В них слезы разлуки,
В них трепет свиданья.
Не встретит ответа
Средь шума мирского
Из пламя и света
Рожденное слово;
Но в храме, средь боя
И где я ни буду,
Услышав, его я
Узнаю повсюду.
Не кончив молитвы,
На звук тот отвечу,
И брошусь из битвы
Ему я навстречу.
Даже ничтожные, темные по смыслу слова дополняются «звуком»— интонацией, с какой они сказаны, И наполняются огромным смыслом: в них и безумство желанья, и трепет, и слезы… Это те речи, когда люди вкладывают в стертые и чужие слова их первородный смысл! Ту же мысль Лермонтов высказал в одном из писем своих к старшему Другу — Марии Лопухиной: «О! как я хотел бы вас снова увидеть, говорить с вами: потому что звук ваших речей доставлял мне облегчение. На самом деле следовало бы в письмах помещать над словами ноты…»
И эту же мысль снова повторил в прозе — в «Герое нашего времени», где, рассказывая о свидании Печорина с Верой, написал: «Тут между нами начался один из тех разговоров, которые на бумаге не имеют смысла, которых повторить нельзя и нельзя даже запомнить: значение звуков заменяет и дополняет значение слов, как в итальянской опере».
Это написал музыкант! Эти слова — гимн интонации, слову, которое произносится, звучит, интонируется, за которым стоит нечто не передаваемое одним только словом, но выражаемое мелодической линией фразы, стиха…
Есть сила благодатная
В созвучье слов живых,
И дышит непонятная,
Святая прелесть в них.
В созвучье! Опять-таки не только в смысле слов, а в их звучании, в их музыкально-поэтическом выражении!
Нет! Музыкальность Лермонтова не прошла даром для русской поэзии. И она объясняет нам непостижимое звучание лермонтовского стиха и его поэтической прозы.
В Боткинской больнице в Москве мне пришлось как-то лежать в одной палате с замечательнейшим актером и замечательным человеком — народным артистом СССР Александром Алексеевичем Остужевым. Если вам не случалось видеть его на сцене, то уж наверно доводилось слышать о его необыкновенной судьбе.
Много лет назад, еще до революции, молодой артист московского Малого театра Александр Остужев, наделенный талантом, благородной внешностью, сценическим обаянием, великолепными манерами, поразительной красоты голосом, заболел.
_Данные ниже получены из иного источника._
A landscape with many peaks, sampled at points; each row gives a point and its height.
From any point a climber steps to the highest of the 2 points nearest to it. It stops when none of these is higher. Distance is the straight distance between rows; heights are no part of it.
z102 h=0.51: [ 47 154 141 172 160 163 102  81 143 128  93 118 129 176 122 132  91 148
 122  93]
z812 h=6.67: [115 123 103 142 121 126 161  80  83 132 107 130 157 172  94 125 142 117
 183  85]
z440 h=3.86: [ 65 159 137 117 159 134 105 171 131 144  79 101  85 133 144  73  91 138
 188 128]
z578 h=0.43: [ 37 158 142 132 171 150 111 111 162  94  77 149 122 163 126 162  80 129
 160 123]
z827 h=5.82: [181 132 112  61 118  78 168 109  95 126 158 185 123 129 149 160 142 102
 132 124]
z471 h=6.07: [101 108 149 156 117 110 122 130 111  58 135 141 116 106 172  78 101  95
 150 149]
z683 h=7.61: [ 76 101 119 184 144  81 141  94 136  56 131 187 140 173 154 123  95  87
 163 115]
z682 h=2.39: [156 148 116 156 113 166 125 141 101 170 154 100 119 127  88  61  83 127
  77 174]
z463 h=5.70: [115 170 171 105 105 126 134 154  95  88 154 129 105 136 130  97  98 142
 119 133]
z126 h=7.39: [ 79 117 140 159 142 156 163  88 131  84 155 138 135 133 188  80  76 133
 111 156]
z488 h=2.12: [120 131 145 150 138 151 127 119 162 102 198 117 145 144 134  96 109 167
  74 179]
z75 h=8.26: [192 174 133  66 120 133 116 150  93 158 150 103  96  89 107 183 167 143
 118 118]
z493 h=7.30: [ 89 145 123 166 157 107  90 112 109  57 127 179 123 170 128 139  85 109
 165 133]
z743 h=3.39: [181  88  94 175 168 131 148 121 150 112 130 146 100 133 179 131 109 114
 103 130]
z707 h=4.27: [138 160 162  77  91 103  85 157  95  88 152 172 133 112 102 169 143 122
  98 128]
z991 h=4.46: [190 130 161  94 105  91  92 156  86 108 154 170 133 113  98 177 140  63
 121 138]
z137 h=7.13: [106 128 153 132 141 125  49 182 149 129 102 145 131 139  86 129 116  95
 132 144]
z97 h=6.64: [169 144 164 100 107 139 159 134 110 125 134 106 106 123  98 170 138 140
  94 119]
z548 h=2.86: [101 134 142 123 101 136 171 141 155 157 116  86 128 133 129  95 142 168
 121  93]
z55 h=3.84: [192 117 109 159 133  97 119  91  98  99 187 157 149 140 130 168 153 108
 123  87]
z84 h=2.73: [143 112 123 123 103 133  88 118 101 135 142 114 167  82 105 159 193  97
 170 117]
z865 h=2.52: [134  95 131 101 137 174 160 131 144 122 175 103 154 113 132 132 164 171
 103 175]
z83 h=4.87: [132 116 112 145  92  91 143 128 123 154  76 136 121 113 151 105 143  92
 163 107]
z238 h=2.71: [114 140 127 126 158 111 131 178 183 162 146 108  95 126 148  60  88 148
 172 174]
z877 h=5.69: [138 158 159 114  71 141 135 132  90 124 195 109 156  88 108 142 180 118
  97 136]
z156 h=6.13: [ 74 154  88 131 149 121 130  90 113  81  36 171 111 146  96 181 103 103
 163 118]
z771 h=6.61: [ 85 147 145 162 129 124 130 132 117 105 161 132 118 132 164  43  60  99
 126 162]
z46 h=4.10: [117 169 137  71 107  99 100 112  81  89 169 174 157 117 109 195 181 123
 146 111]
z320 h=3.27: [127 146 148 107 107 116 144 144 171 156  93 117 101 112 141 143 134 160
  92  97]
z406 h=0.91: [163 116  99 119  89 120 162  92  91 153 121 170 175 140 139 127 146 106
  48  91]
z979 h=5.37: [172 136 170 172 112 138 149 168 155 127 143  73  91 103 110 109 115 131
 107 134]
z148 h=0.34: [ 62 135 116  92 182 134  85 124 165 102  57 179 125 168 119 184  94 142
 135 152]
z875 h=2.62: [165 120 103 142 116 122 143 106  83 111 123 118 135  80 123 174 193  97
 200  85]
z495 h=1.05: [147 108  92 136 132 163 170  97 112 147 137 129 158 135 150 128 148 149
  57  99]
z800 h=3.59: [153 153 155 117  96 116  95 183 147 189 151  96 144 109  72 141 164 131
 112 122]
z315 h=1.70: [120  81 165 171 118 160 184 139 180  93 169 103 163 122 146 117 151 170
  54 132]
z579 h=2.55: [128 115  97 135 142 146 107 158 152 159 146  87 115  97 143  70 125 165
 150 193]
z975 h=6.28: [150 134 132  76  75 145 106 121  92 162 154 136 174  71 114 167 179  92
  90 157]
z340 h=6.44: [115 167 180 161 126 149 138 154 142 115 155  99  93 139 120  90  82 140
  96 138]
z63 h=2.89: [133 152 116 117 108 164 146 145 107 203 100  99 103 141 121  71  75 131
  75 168]
z822 h=5.79: [109 115 112 137 151 121 135 118 147  93  52 166  98 121 143 162 110 112
 165 122]
z116 h=4.91: [165 125 112  92 134 129 116 160 130 203 130  75 125  83 113 168 178 149
 170 138]
z145 h=4.73: [144 153 147 120  68 161 171 147  72 173 158  62 150  70  88 126 178 113
 123 121]
z868 h=3.17: [140 168 140 146 126 126  92 112 116 128 163 109 136 163  78 151 148 160
 126  79]
z416 h=4.84: [169 103 130 149 140 121 102 128 132 131  89 141 126 141  93 166 119  95
 135 122]
z37 h=5.23: [143 166 118 117 148 131 137 139 127 143 126 114  82 153 137 111  97 169
 138 128]
z450 h=5.19: [185 131 107 153 137 162  90 128  93 152  95  97 109 127  89 140 121 113
 141 128]
z663 h=3.35: [120 137 121 106 100 120 167 128 119 200 151  90 158 130 109  88 151 158
 141 124]
z299 h=2.85: [128  99 148 151 103 159 103 124 140 137 156  89 182  95  89 153 185 114
 110 134]
z500 h=3.07: [113 141 166 165 119 114  76 130 142 102 170 113 157 160  82 134 118 133
 109 109]
z586 h=6.23: [107 148 106 135 165 143 150 102 145 127  99 123  73 145 183 109  82 153
 126 116]
z377 h=0.72: [123 102 156 177 117 129 172 104 136 106 113 135 151 167 135 136 123 108
  81  84]
z994 h=5.81: [108  76 138 117 130 149 131 121 120 118  85 132 152 132 112 118 122 102
 182 160]
z22 h=4.65: [172  87 142 126 125 115  96 130 128 104 124 162 144 121  99 207 155  84
 118 143]
z346 h=5.68: [153 111  96 174 168 162  83 117 133 127 104 103 103 127 123 120 100 120
 173 140]
z419 h=5.17: [ 87  97 124  89 152 128 114 159 141 156  69 144 131 136 136 104 103 132
 172 174]
z901 h=3.98: [174 148 102 100 124 108  93  96  81 102 198 152 147 113 119 190 189 120
 129 104]
z95 h=7.57: [124 108 140 119 144 153 191  85  82 107 156  98 144 159  95 128 150 145
 192 112]
z844 h=3.34: [136 184 154  93 112 123 116 142 112 180 184  97 148 136  73 169 168 147
 120  91]
z383 h=6.78: [ 99 134 111 144 174 144  34 136 128 126  95 133 133 168  88 119 108 115
 163 127]
z948 h=5.34: [112 125 129  99 139 133 126 128 131  58  96 167  90 101 159 138 117 138
 147 160]
z910 h=4.45: [ 98 141 113  94 139 106 110 157 114 158  97 118 116 138 123  80 119 137
 222 143]
z861 h=3.94: [131 145 118 133 101 166 158 109  83 164 173  59 155 104 104  97 181 152
 126 103]
z452 h=3.03: [182 102  92 165 147 132 110 124 158 153  84 131  80 101 193 138 114 119
  77 104]
z491 h=4.08: [174 142 128  92 100 128 126 183 144 215 170  70 145  69  92 174 175 103
 126 140]
z223 h=8.08: [ 74  91 129 166 134 108 168  87 156  63 142 163 149 143 196 109 109 124
 118 119]
z960 h=3.74: [109 165 140  81 105  76 128 169 159 154 119 135  92 106 145  92 130 163
 129 124]
z806 h=0.64: [112  94 166 212 137 147 139 102 143  87  98 135 126 158 136 162  85  87
 105 102]
z767 h=3.02: [160  76 123 133 146 154 133 151 157 142 167  66 140  91 108 104 153 148
 168 196]
z655 h=0.27: [119 130 110 115 163 133  49 112 182 113  73 175 127 143 123 185 111 143
  82 131]
z839 h=6.29: [ 86  78 155 114 135  94 140 143 149  94  99 168 141 153 127 121 107  85
 187 149]
z466 h=6.27: [109 123 109 160 173 146  85 125 153 153  96  78 131 168  92 117 115 144
 184 121]
z294 h=2.96: [100 104 161 165 119 147 105 129 169 127 123 101 176 141  85 130 155 146
 104 130]
z987 h=5.21: [ 88 173 150  86 134 128 103 132 127  77 125 161 102 144 141 121  95 153
 130 157]
z135 h=4.96: [176 124 119  71 121  93 149 147 123 177 134 141 128 119 139 131 141 114
 147 143]
z857 h=4.26: [145 126 116  80 107  86 140 148 159 147 152 149 132 119 156 106 135 143
  88 145]
z631 h=5.46: [113  97 141 146  94 119 165 133 129 124 100 128 124  92 175  73 114 100
 128 145]
z915 h=6.73: [110 113 173 118 112  83 106 177 162 113 115 159 132 131 105 137 131  98
 161 135]
z751 h=2.15: [131 106 116  92 120 126 191 123 131 137 211 128 162 105 151  88 161 152
 124 165]
z17 h=0.57: [ 74  94 132 185 149 162 121  82 145 103  89 117 159 168 114 136 118 115
 133 111]
z538 h=6.93: [186 149 107  83 101 153 112 122  89 172 120 127 144  85 110 186 173 119
  78 114]
z386 h=1.23: [156  66  84 115 156 178 208 115 115 116 154 153 184 129 165 149 166 154
  49  86]
z973 h=2.44: [122 166  83 100 159 137  95 135 127 159  45 137  63 117 166 147  95 144
 137 141]
z241 h=6.51: [157 139 122 115 127  71 155 113 106  88 132 170  94 137 139 136 117 117
 158 122]
z596 h=2.28: [119 105 126 132 135 151 146 100 136  73 168 131 146 141 155 128 144 167
 102 137]
z242 h=3.81: [160 104 116  94 132 147 171 156 136 172 178  58 141  82 130 129 177 140
 174 160]
z264 h=5.12: [209 134 161 140 130 161 176 147  94 128 127  82  73 123 107 137 117 120
 106 116]
z198 h=1.47: [154  76 117 151 151 153 219 137 156  84 180 128 150 127 172 144 156 182
  60 102]
z552 h=6.34: [166 165 109  86 124 130 124 137 106 160 106 103  81  95 138 133 140 169
 144 125]
z278 h=0.81: [106 114 132 129  91 116 158  86 110 152 110 154 162 173 129 107 114 113
  79  83]
z795 h=2.74: [154 130  81 120 134 130  93 115 123 152  78 156  88 104 171 111 107 117
 106 133]
z314 h=3.30: [ 76 138 122 120 161  87 124 169 187 167  93 116  87 145 166  95  83 133
 188 126]
z571 h=1.92: [125  96 131 189 139 135 161 135 188 128 198  95 162 139 140  85 119 150
  82 142]
z890 h=0.23: [133 129  99 126 132  94  74  96 150 126 102 185 138 134 148 166 138 132
  95 121]
z125 h=6.47: [ 75 167 124 106 120 103 132  91 101  92  87 167 129 156 108 153 131 130
 164  87]
z543 h=7.02: [ 84 140 133 135 116 101  80 126  93  94 129 174 152 157 108 101 119  99
 147 118]
z298 h=3.67: [163 112 108 176 135 111 104  98 140 120 171 147 126 146 147 123 127 130
  90 101]
z752 h=3.70: [119 162 104  97 122 126 134 142 120 193  91 125  89 117 175  72  70 148
 114 159]
z709 h=6.77: [107 114 112 129 122  86 119  96 118 104 129 166 154 160  98 136 158 112
 173 104]
z227 h=7.32: [120 130 132 154 151  89 157 122 147 104 120 150  86 148 170 100  87 116
 151 109]
z608 h=4.67: [112 134 124 165 121 134 137 148 146 163  88 105  87  92 174  63  97 120
 117 147]

For each start below, name the point where the climber stops.
z795 -> z137
z148 -> z865
z320 -> z227
z548 -> z75
z822 -> z223
z299 -> z116
z22 -> z137
z406 -> z865
z238 -> z137

Call two points neighbours if one is among the 2 nearest of the other. Go from one point of each pair to the other, from neighbour to neighbour, staying as high as possible. Name the lowest point that can't be avoided.
z75 / z865 -> z751
z75 / z227 -> z37
z223 / z75 -> z264
z340 / z95 -> z987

И в несколько дней потерял слух. Навсегда. Почти полностью. Планы, надежды, будущность, слава — казалось, все рухнуло!
Жить без театра! О нет! Остужев убедил себя в том, что можно дойти до таких степеней совершенства, когда глухота не будет страшна ему. Он знал себя, он рассчитывал на силу воли, на упорство свое, на всепреодолевающий труд. Он верил в дружбу, верил в Малый театр!
И остался актером.
Чтобы сыграть в спектакле роль, даже самую крохотную, он выучивал наизусть всю пьесу. Чего стоило ему произносить свои реплики вовремя, поддерживая живой диалог, делая вид, что он слышит партнеров! Забудь он свой текст — ни один суфлер мира не помог бы ему, как кривое колесо шел бы такой спектакль до конца акта.
Любовь к театру превозмогла все!
Фамилия Остужева появлялась на афишах театра в продолжение многих лет. И стояла она не в конце среди лиц без речей, а в начале. Он играл бурных героев Шиллера и Гюго, Скупого рыцаря Пушкина, шекспировского Антония, Чацкого.
Незадолго до последней войны, когда ему шел шестьдесят третий год, Остужев сыграл роль Отелло — и так, как уже давно никто не играл ее в русском театре. Два с половиной часа сходился и снова шел занавес. Два с половиной часа театральная Москва стоя приветствовала замечательного актера, который свершил великий художественный и, я бы сказал, великий нравственный подвиг… А потом он сыграл Уриэля Акосту. И опять замечательно! Эти образы в его исполнении вошли в число лучших творений советского драматического искусства. И, конечно, в том заслуга Остужева. Но подумаем: много ли на свете театров, которые решились бы оставить в своей труппе глухого, верили бы в его силы и довели бы его до триумфа? Мне думается, славные строки вписал Малый театр в свою историю, и без того уже славную, в тот самый день, когда второй раз поверил в Остужева!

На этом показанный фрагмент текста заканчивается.